When our immune system responds to an attack, the body produces cytokines, molecules released to fight off the invasive bacteria or virus. Normally, the body only produces enough cytokines to do the job, and then ceases production once the infectious agents have been defeated.

However, sometimes the immune system continues to release these molecules, which can ultimately attack the organs they were intended to protect. This occurrence is known as a “cytokine storm”, and seems to be a dangerous aspect of the coronavirus.

Certainly the cytokine storm was identified long before the coronavirus brought it to the fore, in fact, “there are some scientists who believe cytokine storms may explain why otherwise healthy young people died from the Spanish flu in 1918 ”. (Source)

To the point: a group of researchers “conducted a statistical analysis of data from hospitals and clinics across China, France, Germany, Italy, Iran, South Korea, Spain, Switzerland, the United Kingdom, and the United States”. As discussed above, and so no surprise here, “the researchers noted that patients from countries with high COVID-19 mortality rates, such as Italy, Spain and the UK, had lower levels of vitamin D compared to patients in countries that were not as severely affected”.

But, the angle this team took was to examine the correlation between vitamin D levels and cytokine storm, the title of their research paper being: “The Possible Role of Vitamin D in Suppressing Cytokine Storm and Associated Mortality in COVID-19 Patients.

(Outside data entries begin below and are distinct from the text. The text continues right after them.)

Below are the code and all the weights of a small trained network. Each question names an input and a class and asks about switching units off, where a switched-off unit gives its printed mean instead of its output.

import numpy as np


def w(rows, s, z=0):
    codes = np.array(rows[::2]) - 128.0
    scale = np.full(codes.shape[1], s)
    scale[-1] = z or s
    return codes * scale


def f(y):
    return np.maximum(y, 0)


def log_softmax(a):
    a = a - a.max(-1, keepdims=True)
    return a - np.log(np.exp(a).sum(-1, keepdims=True))


def net(x, mask):
    res = np.array(x, float).reshape(1, 4) / 4 @ E
    y = f(res @ A[0][:, :-1].T + A[0][:, -1])
    res = res + np.where(mask, y, B[0][:, -1]) @ B[0][:, :-1]
    return log_softmax(res[-1] @ U[:, :-1].T + U[:, -1])


A, B = {}, {}
E = w([
[3,230,144,185,213,8],'x0',
[131,132,130,119,127,122],'x1',
[137,66,203,159,85,102],'x2',
[183,226,107,187,65,129],'x3',
],0.012)
A[0] = w([
[201,107,150,158,72,170,104],'neuron 0',
[146,98,81,65,123,200,49],'neuron 1',
[127,140,140,142,126,76,48],'neuron 2',
[81,163,124,111,171,78,50],'neuron 3',
[146,137,74,141,117,152,38],'neuron 4',
[122,179,37,78,145,176,45],'neuron 5',
[172,76,60,90,129,153,27],'neuron 6',
[197,104,133,57,121,219,237],'neuron 7',
[53,116,62,112,237,89,122],'neuron 8',
[159,211,4,88,144,144,152],'neuron 9',
[177,90,76,87,163,173,12],'neuron 10',
[74,118,105,87,214,90,103],'neuron 11',
[81,137,128,192,106,49,10],'neuron 12',
[74,163,152,180,134,23,101],'neuron 13',
[122,75,193,77,177,144,3],'neuron 14',
[40,182,173,186,143,61,27],'neuron 15',
[211,100,135,194,13,110,110],'neuron 16',
[84,91,173,76,140,151,202],'neuron 17',
[139,158,56,112,125,65,110],'neuron 18',
[130,146,156,166,145,74,7],'neuron 19',
[23,162,92,174,205,101,154],'neuron 20',
[95,22,163,93,158,89,153],'neuron 21',
[80,140,143,196,137,70,77],'neuron 22',
[116,15,138,104,195,93,174],'neuron 23',
[96,99,137,47,143,111,73],'neuron 24',
[180,105,136,110,60,120,155],'neuron 25',
],0.011,0.0068)
B[0] = w([
[78,120,141,92,107,161,204],'neuron 0',
[182,145,53,113,129,59,190],'neuron 1',
[171,76,107,173,98,133,144],'neuron 2',
[131,68,149,88,89,170,173],'neuron 3',
[113,96,148,141,68,156,146],'neuron 4',
[206,187,23,238,99,185,167],'neuron 5',
[89,219,163,47,211,61,178],'neuron 6',
[211,129,46,166,100,135,252],'neuron 7',
[21,75,204,41,124,171,201],'neuron 8',
[171,176,30,205,182,58,200],'neuron 9',
[168,236,93,125,202,33,172],'neuron 10',
[50,103,226,46,108,143,182],'neuron 11',
[194,139,40,176,117,165,168],'neuron 12',
[184,76,66,136,172,98,207],'neuron 13',
[254,141,55,233,27,248,155],'neuron 14',
[188,185,37,192,156,113,205],'neuron 15',
[52,100,200,57,108,168,213],'neuron 16',
[150,171,92,80,146,85,177],'neuron 17',
[89,86,103,89,144,109,155],'neuron 18',
[183,155,69,152,49,230,150],'neuron 19',
[82,97,189,44,133,148,221],'neuron 20',
[196,175,41,185,152,74,191],'neuron 21',
[179,221,83,177,144,98,180],'neuron 22',
[180,178,32,157,170,108,194],'neuron 23',
[159,107,118,144,132,158,153],'neuron 24',
[82,103,140,107,75,148,194],'neuron 25',
],0.0091,0.02)
U = w([
[129,134,114,166,245,41,247],'0',
[177,125,103,228,81,200,164],'1',
[8,55,239,24,134,188,136],'2',
],0.011,0.0014)

Each question gives the input, the list of numbers given to net, and the class t.
The units are the neurons (one row each of A and B). Each row of codes is followed by its name. A weight is (code - 128) times the scale printed after its matrix; where a second scale follows, it is the last column's (A, B and U).
mask holds one flag per neuron, in row order. A switched-off neuron (its flag False) gives its mean, the last column of its row in B, instead of its output. The means were averaged over made-up inputs and are rounded, as every weight is.
A unit's drop is (log p(t) with every unit on - log p(t) with that unit switched off) / (log p(t) with every unit on - log p(t) with every unit switched off).
The circuit of an input: a set's keep is (log p(t) with only the set's units on - log p(t) with every unit switched off) / (log p(t) with every unit on - log p(t) with every unit switched off). Starting from the 12 units with the biggest drops (on a tie, the unit counted first), units are removed one at a time, each time the one whose removal leaves the highest keep (on an exact tie, the one counted first), for as long as the keep stays at least 0.8.
circuit, biggest first: the units of the circuit, biggest drop first
top k neurons: the k neurons with the biggest drops, biggest first
drop of u: that unit's drop, to one decimal
input [6,8,4,5], class 1: circuit, biggest first -> [neuron 19]
input [5,2,-1,-5], class 2: top 2 neurons -> [neuron 8; neuron 11]
input [6,-7,6,4], class 1: top 2 neurons -> [neuron 19; neuron 12]
input [-8,-2,0,-1], class 0: top 3 neurons -> [neuron 6; neuron 10; neuron 1]
input [6,4,5,3], class 1: top 3 neurons -> [neuron 19; neuron 12; neuron 6]
input [0,-6,2,-8], class 1: top 2 neurons -> [neuron 14; neuron 6]
input [-5,2,-7,0], class 0: top 3 neurons -> [neuron 6; neuron 10; neuron 9]
input [1,6,0,-5], class 2: top 2 neurons -> [neuron 9; neuron 15]
input [-5,-3,0,-8], class 0: top 3 neurons -> [neuron 6; neuron 10; neuron 17]
input [4,8,4,4], class 1: top 2 neurons -> [neuron 19; neuron 6]
input [-7,2,0,-8], class 0: top 4 neurons -> [neuron 6; neuron 10; neuron 17; neuron 1]
input [8,-1,8,3], class 1: top 2 neurons -> [neuron 19; neuron 12]
input [-5,1,-7,0], class 0: top 3 neurons -> [neuron 6; neuron 10; neuron 9]
input [1,1,-6,-6], class 2: circuit, biggest first -> [neuron 8]
input [-8,7,-4,-2], class 0: top 3 neurons -> [neuron 6; neuron 10; neuron 1]
input [6,-5,5,7], class 1: drop of neuron 19 -> 0.2
input [-7,0,-4,-2], class 0: drop of neuron 10 -> 0.6
input [8,-4,-5,-7], class 2: drop of neuron 8 -> 0.4
input [-7,-6,6,7], class 2: drop of neuron 16 -> 0.2
input [-2,6,7,-8], class 1: circuit, biggest first -> [neuron 14]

The research paper’s first author, Ali Daneshkhah, a postdoctoral research associate, stated,

Cytokine storm can severely damage lungs and lead to acute respiratory distress syndrome and death in patients. This is what seems to kill a majority of COVID-19 patients, not the destruction of the lungs by the virus itself. It is the complications from the misdirected fire from the immune system”.

Vadim Backman, who led the research, believes that, aside from enhancing our innate immune systems, vitamin D also prevents our immune systems from becoming dangerously overactive, resulting in a cytokine storm.

With regards to having healthy levels of vitamin D in our bodies, Backman had this to say: “Our analysis shows that it might be as high as cutting the mortality rate in half. It will not prevent a patient from contracting the virus, but it may reduce complications and prevent death in those who are infected.” (Study)


So, as with all forms of the flu, we can expect a decline in cases as the summer approaches, especially if people can get outdoors, and tan properly (50% body exposure, for at least 20-30 minutes, without bathing during the day), or if they supplement with vitamin D. And, of course, as the sun wanes, and we move into fall and winter, influenza rates will rise again. Therefore, it is critical that we keep our vitamin D at optimal levels to aid in our protection from any, and all, flu strains.